SunEdison, the renewable energy backed by some of the biggest names on Wall Street, crashed 24% on Tuesday.
Investors have been looking at SunEdison’s debt obligations and cash holdings.
The company owns two yieldcos — companies created to own and operate its specific energy projects — and their financing arrangements are complicated.
More importantly, they’re expensive, and the company is holding a lot of debt. Already SunEdison has had to pay $US152 million towards a margin loan for one of its yieldcos, TerraForm.
During the company’s last earnings call it disclosed a number of cash obligations to its yieldcos that frightened investors.
And yesterday, as Bloomberg reported, analysts at CreditSights noted that SunEdison changed the classification of $US700 million worth of debt from “non-recourse” to “recourse.” That means that lenders can seek financial damages if SunEdison defaults on the debt.
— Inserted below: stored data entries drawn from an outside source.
All groups share one centre, and each spreads out both ways along 13 directions, with some noise.
Some rows, each with its group after it:
[-20   0  -1  -2  -8   0 -28   1  -6  -5   3 -11   0  22  10  -4  17] | K_630
[-31  -1 -15  -6 -28   9   4   0   7   7   2  -2   3  14  -7  11 -13] | K_630
[-21 -25  -1  -2  -2 -13   7  14   6 -25  -8  -1  32  -6   4 -16 -10] | K_334
[  9 -16   0  14   9   5  -5  16  -9  17 -33  -3  18  10 -10   3  -1] | K_165
[  3   7 -21  -4 -12  -3  -1   3  -2  16 -21 -16 -11   7  -3  -2 -11] | K_165
[  0   5  -1  -2  -6 -11   6  -8 -21 -22 -25 -26   6  10  -2  13 -24] | K_970
[-19  -3   2   6   4 -16 -10  13   0 -24   2   5  29  -4  -8  10 -12] | K_970
[ 15  14 -23  -3  10  28  22  -7  24   9   8  -2   9   0 -17  -2  -7] | K_165
[-14  15  19   4 -12   9 -18 -12   2 -19   9 -12  12  14 -13  -3 -17] | K_334
[-21  -7  -4   3  37   3  12  10   2  -1 -14   5  -6  16  -4  -8  12] | K_970
[-15 -15  23 -25  -8  -2  -2  10  12 -27  22  -9  -1  -1  -5  32 -12] | K_165
[ 14   9  -8  10  18  38  -7  -8   0  17  41 -14  24  24 -13  21  -5] | K_334
[ -2   7   6 -13  13  -3 -27 -31  -1   3  10   9   0   5   2  30   1] | K_970
[-15   4  28 -10  16  -5 -17  -2  -7 -20  20  -9  11  13  18 -12   0] | K_630
[-33   9   1 -11 -16   9 -12 -14   2   9  -1  10  28  25  -3  10  -8] | K_630
[-21  -3   0 -13  -6  -2  -2  -5   4  -6 -18 -15  -4  18  14 -12  -4] | K_970
[  4   6   1  21 -10  16  -9 -22  -2   8   1 -11   6  13   8  16 -11] | K_970
[-14 -11  10  -8  20 -19 -18 -10  -2 -20 -13 -23  -2  12  35 -21  -4] | K_970
[  5  -3  24 -27  -3   4 -23   0  -9  -6 -10  -1   4  15 -14  13  23] | K_630
[  3  -7  -3  -5   3  -1  11  -4  13  11 -14  -1   5  -5  17 -37  -9] | K_970
[-13 -21   9   2 -16   8  13  -7   0  -8  -9   9  19  -1  -9  26 -12] | K_630
[  5   5   2  16  23  17  -2  20  15 -35  -7 -15  20  10 -18  -9  17] | K_970
[ -5 -18 -28  14  22   5  -4  12  -4  -5 -12 -15  17  14 -12  -2   5] | K_334
[-18   2 -23  -4  13 -16 -16   0  -3   8 -32  -6 -30  12  -9  -7   7] | K_334
[  4 -11 -23  -5  -6  -7  -1 -15 -18   0 -14 -10   6   5  15  -7   8] | K_334
[-19  10   3  -7 -12  11  -1 -16  13 -16  10  16  34   6   1  -4   3] | K_165
[-15 -10   4  -5   8  -4 -16   1  -4 -11 -13  -8   3  15  -7  12   2] | K_165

The release of the report happened to coincide with the release of government filings in which big money managers disclose their long positions for the previous quarter.
Greenlight Capital, billionaire David Einhorn’s fund, disclosed that it had sold 6.2 million shares in the company, bringing its holding to 18.3 million shares at the end of the quarter.
Omega Advisors, the hedge fund helmed by Leon Cooperman, also sold during the quarter, bringing its share holdings down by 3.1 million to 5.3 million shares.